Steve Lee hands over the baton to Seble

June 1, 2011

Our greatest fundraiser Steve Lee lost his fight on 31 January  this year, but his work lives on in a laboratory in East London, where research fellow Seble Lemma (pictured right) is investigating a compound known to kill mesothelioma cells, thanks to money raised by Steve, and funded by a fellowship named in his honour.

Kimberley Stubbs said: “Steve was such a positive person, facing his illness with dignity and determination to raise as much money for mesothelioma research as possible. And boy did he do well!

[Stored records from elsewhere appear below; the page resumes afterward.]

Below is a small trained network, with its code and all its weights. Each question gives an input and a class and asks what happens when units are switched off, that is, made to give their printed mean instead of their output.

import numpy as np


def w(rows, s, z=0):
    codes = np.array(rows[::2]) - 128.0
    scale = np.full(codes.shape[1], s)
    scale[-1] = z or s
    return codes * scale


def norm(h):
    return h / np.sqrt((h * h).mean(-1, keepdims=True) + 1e-5)


def f(y):
    return np.maximum(y, 0)


def log_softmax(a):
    a = a - a.max(-1, keepdims=True)
    return a - np.log(np.exp(a).sum(-1, keepdims=True))


def net(x, mask):
    res = np.array(x, float).reshape(1, 3) / 4 @ E
    u = 0
    for l in range(3):
        y = f(norm(res) @ A[l][:, :-1].T + A[l][:, -1])
        res = res + np.where(mask[u : u + 13], y, B[l][:, -1]) @ B[l][:, :-1]
        u += 13
    return log_softmax(norm(res)[-1] @ U[:, :-1].T + U[:, -1])


A, B = {}, {}
E = w([
[184,114,105,191,50,133,132,246,23,145,158],'x0',
[127,74,216,161,92,2,160,96,186,216,42],'x1',
[53,16,176,180,167,104,167,226,124,211,241],'x2',
],0.0066)
A[0] = w([
[135,156,90,162,61,140,93,94,89,151,93,124],'0.n1',
[68,49,116,122,190,164,173,63,166,169,206,99],'0.n2',
[83,109,188,157,127,151,114,133,56,162,163,78],'0.n3',
[104,162,140,114,204,131,142,31,139,118,104,163],'0.n4',
[31,124,102,73,227,148,136,161,81,49,98,68],'0.n5',
[129,106,127,72,75,62,216,133,122,120,89,135],'0.n6',
[166,156,126,153,79,133,119,142,68,150,100,141],'0.n7',
[104,108,53,66,253,168,137,149,95,116,151,75],'0.n8',
[111,141,168,135,149,143,155,165,74,172,109,170],'0.n9',
[146,155,133,75,111,95,180,129,127,128,130,1],'0.n10',
[118,121,124,136,141,187,71,159,58,102,144,65],'0.n11',
[121,114,78,74,92,137,69,69,174,136,122,153],'0.n12',
[68,166,132,178,96,82,25,163,134,156,113,128],'0.n13',
],0.0076,0.0018)
B[0] = w([
[152,90,58,79,113,106,129,114,222,61,175,197],'0.n1',
[113,206,170,146,61,19,117,81,151,125,192,250],'0.n2',
[155,95,215,93,166,193,59,182,129,104,43,195],'0.n3',
[130,52,171,159,160,131,103,182,117,188,98,255],'0.n4',
[203,73,132,178,93,140,137,69,73,47,149,212],'0.n5',
[132,114,161,118,77,72,253,123,153,158,154,190],'0.n6',
[94,100,123,53,83,92,166,105,139,70,117,202],'0.n7',
[164,205,145,133,105,119,227,103,53,80,69,230],'0.n8',
[167,146,131,202,202,132,133,39,118,142,91,178],'0.n9',
[185,46,137,25,55,80,120,198,122,57,23,138],'0.n10',
[65,197,147,117,123,173,59,140,197,157,183,207],'0.n11',
[126,117,118,106,142,195,144,125,48,188,161,212],'0.n12',
[122,195,154,115,84,62,182,41,213,123,93,161],'0.n13',
],0.0057,0.0066)
A[1] = w([
[118,139,42,75,108,141,36,120,213,54,120,106],'1.n1',
[102,133,157,167,108,39,143,123,75,144,102,93],'1.n2',
[153,24,236,142,176,91,147,97,44,130,143,109],'1.n3',
[116,110,137,76,162,197,53,161,87,119,121,131],'1.n4',
[120,135,156,168,117,139,121,192,82,141,76,167],'1.n5',
[152,135,101,171,121,111,191,78,122,141,89,195],'1.n6',
[123,144,144,147,143,196,103,145,110,200,148,38],'1.n7',
[97,210,172,149,255,96,110,116,174,86,164,164],'1.n8',
[194,102,133,155,158,87,162,133,184,224,72,182],'1.n9',
[22,146,229,157,143,86,91,159,125,128,163,252],'1.n10',
[200,158,133,35,150,155,155,110,63,125,63,174],'1.n11',
[59,160,150,122,74,150,153,98,99,72,171,107],'1.n12',
[202,103,107,195,214,197,125,78,61,143,128,61],'1.n13',
],0.007,0.0015)
B[1] = w([
[72,185,204,152,102,131,172,191,55,205,194,202],'1.n1',
[90,147,104,133,195,162,106,186,122,87,150,212],'1.n2',
[184,211,80,114,80,123,130,149,117,56,76,254],'1.n3',
[98,72,185,178,85,107,175,68,142,151,189,180],'1.n4',
[95,130,93,176,176,150,140,52,79,172,43,157],'1.n5',
[93,84,117,229,126,206,126,98,153,75,165,193],'1.n6',
[129,104,63,169,168,171,35,3,194,83,90,147],'1.n7',
[131,141,121,109,140,168,116,96,124,46,198,194],'1.n8',
[94,214,96,9,238,220,68,187,68,114,161,236],'1.n9',
[149,89,99,149,115,126,159,108,125,181,135,247],'1.n10',
[105,69,129,177,165,77,131,217,144,179,144,231],'1.n11',
[142,178,188,100,123,114,238,130,108,140,85,208],'1.n12',
[78,66,116,212,124,199,60,92,198,210,163,189],'1.n13',
],0.0059,0.0072)
A[2] = w([
[123,138,145,139,151,228,180,64,115,140,76,42],'2.n1',
[145,121,138,96,206,108,94,167,105,180,62,163],'2.n2',
[174,94,134,144,69,96,134,121,166,37,123,118],'2.n3',
[93,104,115,2,135,177,65,115,118,114,60,128],'2.n4',
[87,110,147,217,157,112,125,126,99,208,186,251],'2.n5',
[118,176,103,198,103,173,28,82,178,116,148,155],'2.n6',
[100,86,96,158,90,150,111,130,136,173,186,18],'2.n7',
[191,136,139,93,116,110,189,41,178,131,99,149],'2.n8',
[159,155,113,61,183,51,184,146,178,98,127,103],'2.n9',
[133,167,165,114,206,137,111,101,147,92,41,149],'2.n10',
[124,151,136,174,62,220,131,124,145,119,136,227],'2.n11',
[135,156,108,86,203,96,102,69,222,181,163,110],'2.n12',
[197,80,148,138,99,50,165,124,170,137,88,115],'2.n13',
],0.008,0.0017)
B[2] = w([
[169,103,41,202,163,41,117,131,164,135,29,225],'2.n1',
[185,102,90,136,112,86,111,191,13,25,152,200],'2.n2',
[164,206,193,133,241,163,209,9,197,101,229,173],'2.n3',
[207,157,105,228,157,103,214,217,22,132,53,184],'2.n4',
[154,126,94,95,105,170,128,79,164,112,54,254],'2.n5',
[36,44,103,110,142,89,100,65,192,238,91,197],'2.n6',
[134,160,88,209,164,122,114,16,181,156,68,166],'2.n7',
[230,173,129,127,199,254,154,178,110,190,178,183],'2.n8',
[103,89,102,129,134,133,57,36,135,151,167,218],'2.n9',
[183,139,179,159,56,130,176,143,105,137,113,201],'2.n10',
[125,53,162,45,123,69,64,170,194,207,91,247],'2.n11',
[18,67,109,103,60,103,50,186,155,54,148,200],'2.n12',
[107,187,151,198,241,153,112,48,140,60,128,160],'2.n13',
],0.006,0.0072)
U = w([
[150,59,97,191,138,173,84,81,204,219,55,255],'0',
[198,234,191,157,190,146,208,34,160,78,217,115],'1',
[206,130,109,176,165,82,134,240,8,61,71,180],'2',
[44,103,138,80,121,67,21,125,157,61,197,100],'3',
[129,199,173,14,24,141,174,228,91,181,184,11],'4',
],0.013,0.0011)

Each question gives the input, the list of numbers given to net, and the class t.
The units are the neurons (one row each of A and B). Each row of codes is followed by its name. A weight is (code - 128) times the scale printed after its matrix; where a second scale follows, it is the last column's (A, B and U).
mask holds one flag per neuron, layer by layer. A switched-off neuron (its flag False) gives its mean, the last column of its row in B, instead of its output. The means were averaged over made-up inputs and are rounded, as every weight is.
A unit's drop is (log p(t) with every unit on - log p(t) with that unit switched off) / (log p(t) with every unit on - log p(t) with every unit switched off).
unit that matters most: the unit with the biggest drop
k most important neurons: the k neurons with the biggest drops, biggest first
k most important neurons of layer l: the k neurons of layer l with the biggest drops, biggest first
drop when u is switched off: that unit's drop, to one decimal
input [-8,1,2], class 3: 2 most important neurons : (0.n2, 0.n4)
input [1,8,-1], class 1: 3 most important neurons of layer 0 : (0.n6, 0.n13, 0.n4)
input [2,2,-8], class 1: unit that matters most : 1.n9
input [0,3,0], class 2: 2 most important neurons of layer 0 : (0.n2, 0.n11)
input [0,8,5], class 3: 4 most important neurons : (1.n9, 0.n8, 0.n4, 0.n13)
input [0,4,2], class 3: 4 most important neurons : (1.n9, 0.n8, 0.n4, 0.n5)
input [0,6,1], class 3: 3 most important neurons of layer 0 : (0.n8, 0.n5, 0.n6)
input [1,8,-5], class 1: 2 most important neurons : (0.n6, 0.n1)
input [-8,-5,0], class 0: 4 most important neurons of layer 0 : (0.n4, 0.n12, 0.n7, 0.n6)
input [-3,6,4], class 3: 2 most important neurons : (1.n9, 2.n12)
input [0,-6,-4], class 0: 2 most important neurons : (0.n2, 1.n13)
input [-2,1,3], class 3: 3 most important neurons : (0.n2, 0.n5, 0.n8)
input [-2,2,4], class 3: 2 most important neurons of layer 0 : (0.n2, 0.n8)
input [-4,-1,3], class 1: most important neuron : (0.n2)
input [0,-5,-4], class 0: 2 most important neurons : (0.n2, 1.n13)
input [-4,2,0], class 2: 2 most important neurons : (0.n4, 1.n9)
input [-1,4,3], class 3: 2 most important neurons : (1.n9, 0.n8)
input [8,1,-3], class 1: 2 most important neurons : (1.n9, 2.n3)
input [-1,4,-7], class 2: drop when 1.n10 is switched off : 0.0
input [1,3,7], class 2: 2 most important neurons of layer 1 : (1.n9, 1.n3)
input [-2,8,7], class 3: drop when 1.n9 is switched off : 0.7
input [-3,1,-4], class 2: unit that matters most : 0.n4
input [2,-6,-6], class 4: drop when 1.n1 is switched off : 0.1
input [8,0,-4], class 4: drop when 0.n8 is switched off : 0.1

‘With his beloved wife Ros always by his side, Steve raised over £55,000, with friends and colleagues from the Reading Roadrunners Club supporting him throughout.”

Steve and Ros were delighted to meet Seble’s PhD supervisor Dr Adrian Dobbs of Queen Mary College, University of London last year, and learn as much as they could about the project.

He wanted to hear first hand about the world’s first study into a compound (called JBIR-23) which has been shown to fight mesothelioma cells. A former journalist, he asked many questions, reassuring both himself and Ros that the results of their fantastic fundraising efforts were being well spent.

“We saw at first hand the huge love and affection in which Steve was held at the Roadrunners annual dinner last year,” added Kim. “He was a remarkable man, he will never be forgotten, and he leaves behind a legacy for others – just what he wanted to do.“

Ros joined trustees Kate Hill and Vanessa Bridge for an update from Dr Dobbs and Ms Lemma at QMC in May this year. The project is going well, with work due to be completed on synthesising the first parts of the JBIR-23 molecule; they will be handed over for testing to molecular biologists towards the end of the summer to see how effective they are in killing mesothelioma cells.

Adrian Dobbs’ professional interest in mesothelioma began in personal tragedy; he too, lost his father to the disease, following his exposure to asbestos as a civil engineer on visits to underground tunnels in London. Dr Dobbs said: “At this time, towards the end of the 1950s, people were working without any protection against asbestos at all, despite the risks – it’s awful to think about that.

“Ever since I became a chemist I have been looking for ways of using my knowledge in the fight against mesothelioma, so I am honoured to be involved in this project.”